NTreatment, an electronic medical record vendor, accidentally exposed thousands of patient files by failing to password protect one of its cloud servers. The details of the EHR vendor breach are discussed further.
NTreatment EHR Vendor Breach
It was recently reported that NTreatment inadvertently left one of their cloud storage servers exposed to the public when they failed to password protect the server. The cloud server, hosted by Microsoft Azure, contained 109,000 files. The patient records compromised in the EHR vendor breach included protected health information (PHI) such as lab test results, medical records, doctors’ notes, insurance claims, and other health data.
What’s worse is none of the files were encrypted, leaving them readily available to anyone stumbling upon the server. TechCrunch, a news publication, discovered the exposed data during a routine investigation, and notified NTreatment. It is unclear how long the server was left unprotected, however, it has since been secured.
What Are the Potential Implications of the EHR Vendor Breach?
Although it is unclear whether or not anyone accessed the data with malicious intent, it is highly likely that could be true. If a threat actor did in fact access the leaked files, it could lead to major implications for the patients affected by the breach.

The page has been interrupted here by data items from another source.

Rows are points. The last column is the point's height on a tilted bowl or saddle (a function of degree 2), plus a little noise. Along how many of its main directions does it bend up, bend down or stay straight?

Points (11 x 3):
[[ 41  28 -29]
 [ 60 -30 -60]
 [-38  -1 -33]
 [-11  11 -16]
 [-19  35 -32]
 [ -1 -27 -24]
 [ 40  12 -25]
 [ -8  12 -16]
 [ 12  24 -17]
 [-15 -52 -53]
 [-21 -22 -28]]
Directions: 0 up, 2 down, 0 straight

Points (18 x 4):
[[ -9   9 -10  19]
 [ 12  35  -1   3]
 [ 48  -4   7 -10]
 [ 23   0 -28  23]
 [ 14  -6  20 -16]
 [-60  25  14 -33]
 [-12  50 -15  -2]
 [  5  23 -34  42]
 [  0 -14  -3   8]
 [  7  14 -15  19]
 [-19 -18  50 -46]
 [ 24  12   6   1]
 [-19  25  -1  -5]
 [  5  -1  -5   9]
 [-24   0   1  14]
 [  3 -33   2 -10]
 [  2 -19 -22  26]
 [-21  -7 -25  60]]
Directions: 1 up, 1 down, 1 straight

Points (24 x 5):
[[-30  18   8  28  -1]
 [  6  39 -11  48   4]
 [ -5  10   4 -12   1]
 [ 21  -4  19   5  -2]
 [ 24  11 -23  -8   7]
 [-58   1 -49   7  60]
 [-10  30 -28 -24  24]
 [-23  15  51  28   5]
 [ -3  10   4   8  -6]
 [ -3  27   1   2  -2]
 [-34  -1 -60   3  53]
 [-28  -7  -5  -3  10]
 [ -8  -5 -16   1   5]
 [ -2 -13 -21  12   8]
 [ -4  10 -19  -6   5]
 [-20   3 -15  -6   8]
 [ 20  -4   6  14  -3]
 [ -3   3  15  -9  -1]
 [  2 -48 -22 -39  40]
 [-26   9 -15  24   7]
 [ 41 -15 -40  21  24]
 [  0   5   5   7  -5]
 [-10  14  24 -34  16]
 [-10 -10  23   5   1]]
Directions: 4 up, 0 down, 0 straight

Points (39 x 7):
[[ 17   4  18 -28  44  10   8]
 [-10   7   8 -25   6   7 -23]
 [ 10  31  -4  32 -12  13  -8]
 [-25   2   8 -43 -27   5 -56]
 [  7  31 -43  43   7  -9 -60]
 [-18  -4 -12   3   4   6 -15]
 [-22   6  -8  -8 -14 -27 -21]
 [ 19  19  -7  -3 -19  -9  -2]
 [-24 -23  -6 -10   9   4 -24]
 [ -1 -22   0 -21 -10  -6   0]
 [ 12 -34  24 -14  21 -20  43]
 [ 21   8  27  37 -34  -3  28]
 [ -4 -11   6 -25 -19  -4  -8]
 [ 45 -31  12  38   2  23  43]
 [ -8   1 -25  15   0  43  -7]
 [-22 -49   8   2 -10 -13 -17]
 [-13   8 -10 -25  -5  -6 -18]
 [-16  -5  -8  -3  11 -15 -11]
 [ -8  18  -6  19 -14  41   4]
 [-19  -9 -28   0  -1   0 -25]
 [ -5 -15  12  19  33  -3  51]
 [ 17  -6  38 -27  -8  -6  24]
 [-22  -3 -21  16 -15 -11 -22]
 [ 11  28 -18 -16 -11  10 -34]
 [ 26  36  24  26  11  -5 -11]
 [ 12   5 -25   6  -5  26 -37]
 [ 19 -20  11  19  -7   0  28]
 [-19 -14 -20 -60  23  -2 -10]
 [-16 -12 -30 -10  16  11 -26]
 [  3 -12   5  10  29  -7  28]
 [-20 -38 -30  -1  -7   5 -36]
 [ 16   6 -10 -32   6 -13  25]
 [  4  10  17 -11   8  17  -2]
 [ -3  -7  -8 -37  22   6 -13]
 [-15  11 -17  18  20 -14 -22]
 [ 28   6 -14   4  12  16 -26]
 [ 12  18   1   7 -27  13 -19]
 [ 16  20   7  -1  22  -7 -10]
 [ -2  14  41  19   5 -22  -1]]
Directions: 1 up, 2 down, 3 straight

Say for instance there were patients’ Social Security numbers contained in the files. A threat actor could use this information to commit financial fraud or identity theft. This could lead to financial ruin for patients, and compromise their credit scores, likely causing long-lasting implications.
Preventing a Healthcare Breach
As healthcare breaches become more commonplace, it is important to ensure that you are adequately securing protected health information. There are many ways in which you can do this, however, there are certain precautions that have become an industry standard.
Multi-factor Authentication (MFA). Although HIPAA does not require that healthcare organizations implement MFA, it is considered best practices to do so. This is because it provides more security than a simple username and password. MFA requires users to input their username and password in combination with another unique login credential such as answers to security questions or a one-time PIN, to access sensitive data. MFA provides more security than traditional login credentials as unauthorized individuals who have access to an employee’s login information will be unable to access data without access to the other login credentials.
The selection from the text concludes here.